Work instructions >> Reproduce verbatim only the lines from the one containing "[118 128 138" through the last line below, both included.

※ ※ ※

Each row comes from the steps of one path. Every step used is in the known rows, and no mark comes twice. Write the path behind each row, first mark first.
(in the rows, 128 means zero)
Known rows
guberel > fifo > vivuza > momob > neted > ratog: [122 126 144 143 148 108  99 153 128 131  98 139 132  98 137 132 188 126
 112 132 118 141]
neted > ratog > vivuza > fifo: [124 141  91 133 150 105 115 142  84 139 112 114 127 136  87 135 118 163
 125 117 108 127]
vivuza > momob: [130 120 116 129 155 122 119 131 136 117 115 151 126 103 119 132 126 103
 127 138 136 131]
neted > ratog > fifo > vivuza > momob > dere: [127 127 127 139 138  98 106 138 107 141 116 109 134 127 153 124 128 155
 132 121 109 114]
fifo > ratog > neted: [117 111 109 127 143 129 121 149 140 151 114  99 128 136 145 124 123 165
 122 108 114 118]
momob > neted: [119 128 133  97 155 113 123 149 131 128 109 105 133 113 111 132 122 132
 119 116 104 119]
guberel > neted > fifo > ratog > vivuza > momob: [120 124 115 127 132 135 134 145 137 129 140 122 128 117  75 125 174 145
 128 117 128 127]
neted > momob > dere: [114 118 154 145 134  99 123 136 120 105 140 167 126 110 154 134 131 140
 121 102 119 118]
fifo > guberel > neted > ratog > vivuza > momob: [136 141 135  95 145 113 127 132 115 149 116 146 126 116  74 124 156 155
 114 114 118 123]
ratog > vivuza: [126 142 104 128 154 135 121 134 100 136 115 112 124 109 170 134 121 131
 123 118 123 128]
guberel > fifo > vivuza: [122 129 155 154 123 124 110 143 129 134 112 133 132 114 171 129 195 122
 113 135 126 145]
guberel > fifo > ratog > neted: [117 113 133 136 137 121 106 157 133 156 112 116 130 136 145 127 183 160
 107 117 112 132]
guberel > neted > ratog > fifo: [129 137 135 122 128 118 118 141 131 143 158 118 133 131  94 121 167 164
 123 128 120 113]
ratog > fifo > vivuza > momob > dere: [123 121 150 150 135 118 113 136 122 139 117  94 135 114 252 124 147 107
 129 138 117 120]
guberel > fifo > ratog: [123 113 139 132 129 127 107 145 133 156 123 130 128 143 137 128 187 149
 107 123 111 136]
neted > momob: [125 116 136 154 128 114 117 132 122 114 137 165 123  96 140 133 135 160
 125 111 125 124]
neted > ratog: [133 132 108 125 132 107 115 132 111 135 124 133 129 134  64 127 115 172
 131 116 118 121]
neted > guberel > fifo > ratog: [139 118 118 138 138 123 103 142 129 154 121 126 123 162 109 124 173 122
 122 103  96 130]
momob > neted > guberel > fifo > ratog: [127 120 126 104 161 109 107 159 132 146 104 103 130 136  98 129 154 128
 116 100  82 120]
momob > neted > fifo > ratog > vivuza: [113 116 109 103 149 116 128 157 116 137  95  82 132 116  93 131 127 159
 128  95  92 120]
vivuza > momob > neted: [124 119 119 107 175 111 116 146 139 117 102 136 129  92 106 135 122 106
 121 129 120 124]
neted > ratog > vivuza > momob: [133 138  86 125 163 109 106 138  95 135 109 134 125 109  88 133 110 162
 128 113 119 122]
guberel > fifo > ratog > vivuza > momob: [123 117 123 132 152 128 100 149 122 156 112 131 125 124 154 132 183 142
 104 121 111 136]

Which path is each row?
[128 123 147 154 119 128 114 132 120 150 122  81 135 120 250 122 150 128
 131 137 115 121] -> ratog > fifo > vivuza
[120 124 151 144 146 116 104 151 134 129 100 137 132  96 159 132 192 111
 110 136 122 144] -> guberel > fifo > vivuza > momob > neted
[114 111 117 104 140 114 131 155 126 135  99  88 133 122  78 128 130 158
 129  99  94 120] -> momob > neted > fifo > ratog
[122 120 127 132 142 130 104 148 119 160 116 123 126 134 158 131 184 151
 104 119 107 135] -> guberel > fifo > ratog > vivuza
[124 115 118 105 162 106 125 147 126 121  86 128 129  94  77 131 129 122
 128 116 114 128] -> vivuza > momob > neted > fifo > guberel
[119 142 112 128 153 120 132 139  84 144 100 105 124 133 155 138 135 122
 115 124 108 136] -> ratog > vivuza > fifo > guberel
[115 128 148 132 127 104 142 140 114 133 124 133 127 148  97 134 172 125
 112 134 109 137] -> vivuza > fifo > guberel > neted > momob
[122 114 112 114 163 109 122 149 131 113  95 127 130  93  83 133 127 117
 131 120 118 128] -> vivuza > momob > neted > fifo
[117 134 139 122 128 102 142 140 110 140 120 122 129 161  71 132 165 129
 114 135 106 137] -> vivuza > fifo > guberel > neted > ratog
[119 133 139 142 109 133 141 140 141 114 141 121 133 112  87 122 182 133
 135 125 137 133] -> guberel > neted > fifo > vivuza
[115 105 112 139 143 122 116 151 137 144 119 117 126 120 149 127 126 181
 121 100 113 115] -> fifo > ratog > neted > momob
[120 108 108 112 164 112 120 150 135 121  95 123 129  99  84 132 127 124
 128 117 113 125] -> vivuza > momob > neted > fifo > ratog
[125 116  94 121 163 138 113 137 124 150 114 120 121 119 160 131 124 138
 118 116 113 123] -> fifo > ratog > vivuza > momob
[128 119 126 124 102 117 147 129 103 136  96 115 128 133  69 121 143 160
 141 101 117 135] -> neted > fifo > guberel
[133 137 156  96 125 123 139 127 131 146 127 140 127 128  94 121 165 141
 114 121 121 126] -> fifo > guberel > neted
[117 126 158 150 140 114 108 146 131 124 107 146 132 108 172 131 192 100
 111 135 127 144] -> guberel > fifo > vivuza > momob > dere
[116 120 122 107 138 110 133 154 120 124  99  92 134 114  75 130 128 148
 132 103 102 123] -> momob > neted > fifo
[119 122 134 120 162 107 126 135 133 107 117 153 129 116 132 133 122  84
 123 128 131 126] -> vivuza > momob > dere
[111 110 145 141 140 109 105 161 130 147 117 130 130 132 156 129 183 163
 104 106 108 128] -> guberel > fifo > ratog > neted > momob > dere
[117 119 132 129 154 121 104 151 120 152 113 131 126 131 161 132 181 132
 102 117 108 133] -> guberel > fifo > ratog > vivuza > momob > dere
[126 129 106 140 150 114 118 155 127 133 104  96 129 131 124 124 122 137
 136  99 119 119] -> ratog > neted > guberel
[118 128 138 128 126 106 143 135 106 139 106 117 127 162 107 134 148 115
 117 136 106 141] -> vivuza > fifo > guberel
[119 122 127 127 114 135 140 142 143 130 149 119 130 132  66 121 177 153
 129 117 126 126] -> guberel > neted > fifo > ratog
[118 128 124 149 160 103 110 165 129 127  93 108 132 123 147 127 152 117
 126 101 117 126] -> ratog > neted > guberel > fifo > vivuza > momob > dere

※ ※ ※

Solution for this exercise >>
[118 128 138 128 126 106 143 135 106 139 106 117 127 162 107 134 148 115
 117 136 106 141] -> vivuza > fifo > guberel
[119 122 127 127 114 135 140 142 143 130 149 119 130 132  66 121 177 153
 129 117 126 126] -> guberel > neted > fifo > ratog
[118 128 124 149 160 103 110 165 129 127  93 108 132 123 147 127 152 117
 126 101 117 126] -> ratog > neted > guberel > fifo > vivuza > momob > dere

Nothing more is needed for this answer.